项目使用软件:Eclipse Mars,JDK1.7,Hadoop2.6,MySQL5.6,EasyUI1.3.6,jQuery2.0,Spring4.1.3,
Hibernate4.3.1,struts2.3.1,Tomcat7 ,Maven3.2.1。本项目是在参考fansy1990大神的两篇博客基础上完成的
http://blog.csdn.net/fansy1990/article/details/46943657
http://blog.csdn.net/fansy1990/article/details/47751747
我的目的是有个网上商城,里面有很多商品,某个用户在浏览一些商品后系统根据用户的浏览记录再结合其它广大用户的偏好记录,应用基于物品的协同过滤算法,为这个用户推荐合乎情理的其它商品,目的在于加深对算法的理解及更直观的展示算法的成果。

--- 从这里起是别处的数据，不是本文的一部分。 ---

Each row is a point. Examples show where two turns around zero, p and q, send a point. Where does a point land after both, in the order given? Backwards means that the second turn is done in reverse. Each puzzle has new turns, and all numbers are rounded.

Turn p:
[-7 13  4] => [-14  -6   2]
[  8 -48  -5] => [49  3 -1]
[ 7 18 -5] => [-17  10  -4]
[-14   0  -8] => [ -1 -12 -11]
[ 5 16 15] => [-16   4  15]
Turn q:
[-34  15   8] => [-14  25 -25]
[-1  4 31] => [11 28  8]
[ 8 21 -8] => [ 16  -8 -16]
[ -3 -16 -20] => [-18 -18   4]
[ 13 -17 -12] => [ -4 -19  15]
[16 -7  2] => [ 8 -7 14]
Where do these land?
p, then q: [ 0 -3  2] => [2 0 3]
q, then p backwards: [-2 17  2] => [  3  -8 -15]
p, then q: [-9 11  7] => [-13   8   3]
p, then q: [ 33 -22 -10] => [ 38  -9 -13]
p, then q backwards: [-29   6  26] => [ 16 -26 -25]
p, then q: [  7  -8 -26] => [  8 -24 -13]

Turn p:
[ -3   2  21  -3 -26  -7] => [-1 11 -5 25 13 15]
[ 11  28 -18  17  23  -8] => [-17   0  33 -14 -14 -18]
[ -1  32 -20  20 -27   4] => [-44  14   6   9 -16   5]
[ 14 -28   2 -35  21   8] => [ 47  -5 -12 -15 -11   0]
[-17  25  26  27 -19  -6] => [-31  15  12  17  33   7]
[ 15 -23 -11  -7  29  31] => [ 22   1 -20 -35 -12 -22]
[ 16   1  19 -13 -32  12] => [  8  32 -17  22  -1  12]
[  2 -13 -32  23   7 -26] => [-15 -36   7   9 -16 -24]
[-37 -24  14 -30  24  -8] => [ 31 -32  -5 -19  24  27]
Turn q:
[  7  -6  -7  21  16 -39] => [ -4 -14  13  44   3   5]
[-3  3 28 27 16 13] => [ 22  22  10   8  25 -14]
[36 -2  7 20  7 -6] => [ 13 -11  24  16  -5 -26]
[-17  -2 -23 -34 -27  23] => [-20  -8 -24 -44  -9  15]
[ 11  35  29  25   8 -15] => [ 13  26  -4  35  -2 -32]
[ -6   3 -24   6   1   9] => [-23  -5   1  -7  12  -2]
[ 8 17 21  4 37 -1] => [ 6 34 25 17 -3 -6]
[-16 -22 -16 -48 -27  13] => [ -6 -17 -21 -44 -19  34]
[-20 -26 -15 -20 -30   2] => [ -2 -26 -24 -24   1  27]
Where do these land?
p, then q: [ -1 -40 -16  10  16  -3] => [ -2 -38  11  10  -9  22]
q, then p: [-26  21  -2  -7 -17 -10] => [-26 -13  -1 -14 -22   6]
p, then q: [ 17  26  33   2  -2 -28] => [ 25  30   8  23   9 -25]
p, then q: [ 15 -36 -14 -25 -12  28] => [-33 -38  -2 -13 -17 -18]
q, then p backwards: [  1  32  15  17 -28   4] => [ 24 -30   4  20  -4  20]
q, then p: [-20 -33 -10  -2  40  22] => [ 24  29   1 -38  28   7]
p, then q: [ 14  30  -5   5   5 -12] => [ 23  17 -21   7   0  -5]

经过我前几篇博客的介绍,已经有网上商城了,为了和hadoop项目做整合已将Hibernate由3升级到4版本,既然是基于物品也为商城注入了十多个分类近三千件商品了,对于实验案例也足够了,算法及落地也选好了--直接调用Mahout中的itemcf算法, 还剩个一个问题就是没有用户的对商品的偏好记录,这个数据网上肯定是抓取不到的,也不合法规,那怎么办不能死在最后一步上呀,那只能造数据了,造得尽量自然,模拟100个用户,涵盖所有商品,比如其中10个用户是数码爱好者浏览的都是数码商品,后有就是用户的商品的偏爱程度即用户的评分,在此简化为1、0代表有兴趣和没兴趣,数据虽然比较粗糙,但不影响推荐结果。
项目下载地址:http://download.csdn.net/download/philics0725/9969284
先搭建个maven项目,配置依赖
<properties>
<org.springframework.version>4.1.3.RELEASE</org.springframework.version>
<struts2.version>2.3.1</struts2.version>
<log4j.version>2.0</log4j.version>
<mysql.jdbc.version>5.1.21</mysql.jdbc.version>
<hibernate.version>4.3.1.Final</hibernate.version>
<commons.fileupload.version>1.2.1</commons.fileupload.version>
<javassist.version>3.12.1.GA</javassist.version>
<cxf.version>3.0.2</cxf.version>
<fastjson.version>1.1.36</fastjson.version>
<hadoop.version>2.6.0</hadoop.version>
<mahout.version>0.10.0</mahout.version>
<hive.version>0.13.1</hive.version>
</properties>
将网上商城程序迁移过来,调试进行正常,然后加入hadoop、mahout开发推荐功能,这时产生了两个报错折磨了我好久
1、java.lang.ClassNotFoundException,总是提示mahout.math中的某个类ClassNotFoundException,上网查了原因是maven依赖包冲突,处理方法,在pom.xml的Dependency Hierarchy中Exclude掉多余的就可以了。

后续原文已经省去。